Fixed #8921 (the only ticket I know of that noticed any of these).


git-svn-id: http://code.djangoproject.com/svn/django/trunk@9590 bcc190cf-cafb-0310-a4f2-bffc1f526a37
---
 django/db/models/sql/query.py           | 48 +++++++++++++++++--------
 tests/regressiontests/queries/models.py | 25 ++++++++++---
 2 files changed, 53 insertions(+), 20 deletions(-)

diff --git a/django/db/models/sql/query.py b/django/db/models/sql/query.py
index f0ed1105c8..bc32ead930 100644
--- a/django/db/models/sql/query.py
+++ b/django/db/models/sql/query.py
@@ -54,7 +54,6 @@ class BaseQuery(object):
         self.default_ordering = True
         self.standard_ordering = True
         self.ordering_aliases = []
-        self.start_meta = None
         self.select_fields = []
         self.related_select_fields = []
         self.dupe_avoidance = {}
@@ -125,10 +124,9 @@ class BaseQuery(object):
     def get_meta(self):
         """
         Returns the Options instance (the model._meta) from which to start
-        processing. Normally, this is self.model._meta, but it can change.

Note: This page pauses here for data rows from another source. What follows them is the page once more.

Known rows, with every step that occurs:
D -> A -> W -> H -> E -> M: [ 2.30  2.90 -7.92 -0.70  4.21 -5.26 -1.34  0.76 -2.91  2.34  1.72  0.33
  3.54  1.92 -2.01 -2.25 -6.86 -0.97 -1.92 -1.86 -0.34]
W -> A -> D: [-1.00 -2.38 -3.12  2.39  4.01 -1.67 -1.29 -1.48 -2.18  0.96 -4.26  1.33
  0.40  0.77  2.50 -0.11  0.38  0.26  1.43 -0.44 -1.86]
W -> H: [ 0.82  2.22 -1.65  0.38  2.84 -1.88 -1.62  0.16 -1.88  0.09  0.35 -0.04
  0.32  0.80 -1.64  0.77 -0.55  0.28  0.44  1.19  0.03]
W -> S -> D -> H -> E: [ 2.00  3.59 -0.58 -0.22  1.46 -3.50  0.31  3.31 -5.17 -2.04  0.39  2.86
 -0.03  0.31 -1.44 -2.57 -0.67  2.92 -0.77 -0.69  2.72]
H -> W: [ 1.44  0.56 -1.33  0.87 -0.49 -0.82 -0.16  2.12 -0.37  0.25 -1.04  0.70
 -1.33 -0.12 -1.95 -2.27 -2.54 -0.32 -1.87  0.17  1.59]
D -> H -> E -> M: [ 2.76  2.11 -0.28 -1.53 -0.33 -1.88  0.14  4.09 -2.10  0.32  3.12  3.44
  1.03  0.11 -3.20 -4.19 -3.92  1.05 -3.21  0.43  2.22]
D -> A: [-0.39 -2.21 -0.20  0.06 -0.10 -0.79 -0.45 -1.54 -0.25  1.36  1.44  0.47
  1.38  0.28  0.98  0.39 -1.89 -1.74 -0.99 -3.09 -0.84]
H -> E: [ 2.39  1.07 -1.96 -0.72  2.09 -1.61 -0.34  1.84 -0.79 -1.17 -0.95  1.45
 -1.62  0.07 -1.01 -2.41 -1.92 -0.03 -0.52 -0.87  0.64]
A -> W -> S -> D -> H -> E: [ 1.11  4.15 -5.35 -0.35  2.34 -4.69  1.62  2.89 -4.84 -1.54 -0.21  2.28
  0.83  0.08 -1.50 -1.51 -2.28  2.46  0.40  0.10  2.89]
W -> H -> E -> M: [ 3.66  4.79 -2.95 -0.76  3.60 -3.06 -2.05  2.79 -2.88  0.35  0.80  0.57
  1.09  1.73 -2.96 -3.64 -3.23  1.16 -1.91  0.76  0.36]
A -> D -> H: [-0.54 -1.64 -0.79  2.37  1.12 -1.05 -0.16  0.84 -1.68  0.16  2.55  6.00
  0.48 -1.03  0.55  0.59  0.06  1.38 -0.43  1.05  0.76]
S -> W -> A -> D -> H -> E: [ 0.30  0.34 -3.75  1.65  2.68 -3.36 -0.14  1.04 -3.27  1.18 -0.67  5.67
 -1.61  0.97 -1.41 -1.71 -2.12  0.67 -0.50 -0.54  2.17]
D -> H -> E: [ 2.51  0.45 -1.09 -0.96  0.97 -2.23  0.34  3.29 -1.67 -1.19  1.84  4.11
 -1.29 -0.81 -2.92 -2.15 -2.69  0.12 -1.71  0.28  2.27]
A -> W -> S -> D: [-1.57  3.58 -4.46  0.80  1.40 -2.49  1.10 -0.34 -3.24 -0.43 -2.19 -1.80
  2.13  0.99  1.36  0.51  0.52  2.31  2.02 -0.20  0.48]
W -> S -> D -> A: [-0.94  0.73  0.05  0.68  0.06 -2.04 -0.39 -1.36 -3.80  0.57 -0.02 -0.95
  2.53  1.32  2.47 -0.24  0.14  0.85  0.03 -4.00 -0.47]
W -> A -> D -> H -> E -> M: [ 1.79 -0.38 -3.47  0.90  3.55 -3.62 -1.21  2.58 -4.20  1.25 -1.26  4.68
  1.47  0.84 -0.53 -4.15 -3.41  1.35 -1.87  0.07  0.32]
A -> W: [-0.96  0.48 -4.89 -0.09  0.98 -1.17  1.27 -0.45  0.39  0.45 -0.65 -0.48
  1.04 -0.04 -0.05  1.13 -1.82 -0.44  0.99  0.74  0.17]
A -> W -> H -> E: [ 2.28  3.64 -8.46 -0.24  5.91 -4.76 -0.75  1.26 -2.22 -0.68 -1.10  0.75
 -0.24  0.67 -2.80 -0.54 -4.00  0.00  0.49  1.11  0.90]
S -> D: [ 0.22  2.64  2.94  2.23  0.50  0.36  0.42 -0.53 -1.36  0.12  1.03  0.84
  0.91  0.22  1.80 -0.31  1.13  1.49 -0.01  0.33 -0.12]
E -> H: [-0.79 -0.79 -0.44 -0.14 -2.30 -1.42  0.96  1.08 -2.10  0.49  0.53 -0.21
  1.30  0.59 -0.73 -0.34 -2.10  0.61 -2.18  1.02  0.48]

Rows:
[ 0.52  0.96 -3.85 -0.53 -0.59 -2.49 -0.71  2.70 -2.60 -0.72 -3.43 -1.39
 -0.93  0.72 -2.64 -2.48 -1.38  1.00 -0.73 -0.91  2.10]	H -> W -> S
[-0.42  2.42  1.17  0.45 -0.73 -1.97  0.72  1.49 -4.57 -0.89  1.22  1.66
  1.44  0.18 -0.31 -0.22  1.31  2.77 -0.01  0.14  2.22]	W -> S -> D -> H
[-1.79  0.96 -7.13 -1.70  0.83 -2.79  0.58  0.17 -1.95 -0.56 -3.01 -2.71
  1.24  0.67 -0.70  0.88 -0.64  0.94  2.14 -0.36  0.66]	A -> W -> S
[-0.01 -1.87 -3.10  0.47 -0.92 -3.47  0.23  2.14 -3.81  1.55 -4.43 -1.40
  0.40  1.50 -2.57 -3.13 -5.28 -0.41 -3.22  0.89  1.17]	E -> H -> W -> A
[-2.13 -0.14 -2.68  2.65  1.56 -1.00 -0.48 -2.10 -1.55  2.34 -2.64  1.63
 -0.22  1.77  1.54  0.42  0.78  0.63  1.20 -0.78 -0.27]	S -> W -> A -> D
[ 2.20  4.10 -5.99  1.99  6.23 -5.10 -0.54 -0.63 -3.77  1.08  1.39  1.91
  1.91  1.28  0.04 -0.60 -4.84 -0.50 -0.36 -1.86 -0.17]	S -> D -> A -> W -> H -> E
[ 2.52  5.24 -7.59 -0.74  4.33 -4.29 -1.00  2.22 -2.63  0.84  0.14  0.00
  2.09  1.67 -3.21 -2.58 -4.93  0.81 -0.90  1.36  0.63]	A -> W -> H -> E -> M
[ 3.28  3.28 -3.63 -0.18  4.93 -3.37 -1.91  1.85 -2.39 -1.11 -0.28  1.14
 -1.26  0.83 -2.59 -1.63 -2.17  0.29 -0.21  0.27  0.51]	W -> H -> E
[-1.30 -1.69 -5.04 -0.04  0.89 -2.01  0.87 -1.97  0.14  1.94  0.95 -0.22
  2.35  0.32  0.85  1.30 -3.62 -2.20  0.06 -2.35 -0.74]	D -> A -> W
[ 2.12  5.29 -3.13 -0.03  2.59 -2.83 -1.11  1.49 -1.85  0.31  1.15  1.52
 -2.10  1.83 -3.64 -1.16 -2.06  0.51 -0.50  0.01  2.30]	S -> W -> H -> E
[ 0.51  1.35 -1.58  1.58 -0.42 -2.84 -0.61  0.69 -4.07  0.82 -1.12 -0.07
  1.19  1.15  0.35 -2.49 -2.32  0.63 -1.84 -3.89  1.04]	H -> W -> S -> D -> A
[ 0.97 -0.80 -2.96  0.74  1.16 -2.01 -0.61  1.04 -1.69  1.13 -5.22 -1.33
 -1.13  0.84 -2.02 -2.63 -2.98 -1.12 -0.85 -0.18  0.70]	H -> W -> A
[-0.52  3.15  0.29  0.66  0.35 -1.17 -0.05  0.08 -3.62 -0.92 -1.47 -1.17
  1.12  1.03  1.39 -0.49  2.17  2.65  0.95 -0.99  0.38]	W -> S -> D
[-2.10 -1.31 -7.42 -1.60  0.49 -3.76  0.26 -1.32 -2.16  0.82 -1.64 -2.39
  2.62  1.04  0.28  1.23 -2.50 -0.87  1.07 -3.58 -0.16]	D -> A -> W -> S
[ 2.21  4.99  0.17 -0.74 -0.13 -3.13  0.15  4.24 -5.71 -0.62  1.56  2.32
  2.23  1.10 -1.67 -4.80 -1.74  3.67 -2.24 -0.44  2.47]	W -> S -> D -> H -> E -> M
[ 0.86 -1.01 -2.26  3.34  0.75 -2.07 -0.35  2.82 -2.10  0.49  1.37  6.68
 -0.92 -1.10 -1.47 -1.67 -2.54  1.07 -2.44  1.32  2.19]	A -> D -> H -> W
[ 1.26  5.50 -4.62 -0.81  0.95 -4.38  1.28  3.70 -5.28 -0.13  0.93  1.62
  3.04  1.06 -1.80 -3.68 -3.42  3.29 -1.37  0.26  2.71]	A -> W -> S -> D -> H -> E -> M
[ 1.58  2.39  2.16  2.75 -1.00 -1.23  0.92  2.89 -2.52  0.45  2.56  4.35
 -0.20 -0.75 -2.04 -2.51 -2.40  1.34 -2.90  1.59  3.28]	S -> D -> H -> W
[ 1.30 -0.02 -0.48  0.62 -1.62 -1.49  0.37  3.55 -1.28  0.33  1.73  3.43
 -1.02 -0.97 -3.85 -2.01 -3.46 -0.20 -2.87  1.31  3.31]	D -> H -> W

+        processing. Normally, this is self.model._meta, but it can be changed
+        by subclasses.
         """
-        if self.start_meta:
-            return self.start_meta
         return self.model._meta
 
     def quote_name_unless_alias(self, name):
@@ -166,7 +164,6 @@ class BaseQuery(object):
         obj.default_ordering = self.default_ordering
         obj.standard_ordering = self.standard_ordering
         obj.ordering_aliases = []
-        obj.start_meta = self.start_meta
         obj.select_fields = self.select_fields[:]

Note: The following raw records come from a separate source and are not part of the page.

In the rows, 128 means zero.
Known rows, with every way that one mark hangs from another
(tidu (komu liga (rafe (sulo bikur)))): [154 134 100 122  76 109 110 121 119 110 125 122 177 100 158 122  97  73
  93 133 138 164 150 123]
(bekop nisuv): [143 116 108  96 182 137 142 119 116 127 118  83 168 147 170 121  91 102
 138 115 183 178 179 128]
(sulo bikur rafe): [ 60 105  69  53 123 136  83 101 173 133 105  44 191  87 167 112  98 106
 117 129 146 173 143 127]
(rafe komu): [162 136 105  99 143 140 138  99 203 151 129  90 157 150 119 127  96 106
 141 121 158 173 150 110]
(bikur (sulo (rafe godu komu))): [101 121  75 107 147 148 100 102 179 182  95 130 150 153 138  95 104 101
 117 120 111 189 154 117]
(bikur sulo): [119 111  82  98 160 135 160  92 103 172 101  57 158 114 152 122  97  90
 153 125 135 163 168 119]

         obj.related_select_fields = self.related_select_fields[:]
         obj.dupe_avoidance = self.dupe_avoidance.copy()
@@ -1485,11 +1482,24 @@ class BaseQuery(object):
         query = Query(self.model, self.connection)
         query.add_filter(filter_expr, can_reuse=can_reuse)
         query.bump_prefix()
-        query.set_start(prefix)
         query.clear_ordering(True)
+        query.set_start(prefix)
         self.add_filter(('%s__in' % prefix, query), negate=True, trim=True,
                 can_reuse=can_reuse)
 
+        # If there's more than one join in the inner query (before any initial
+        # bits were trimmed -- which means the last active table is more than
+        # two places into the alias list), we need to also handle the
+        # possibility that the earlier joins don't match anything by adding a
+        # comparison to NULL (e.g. in
+        # Tag.objects.exclude(parent__parent__name='t1'), a tag with no parent
+        # would otherwise be overlooked).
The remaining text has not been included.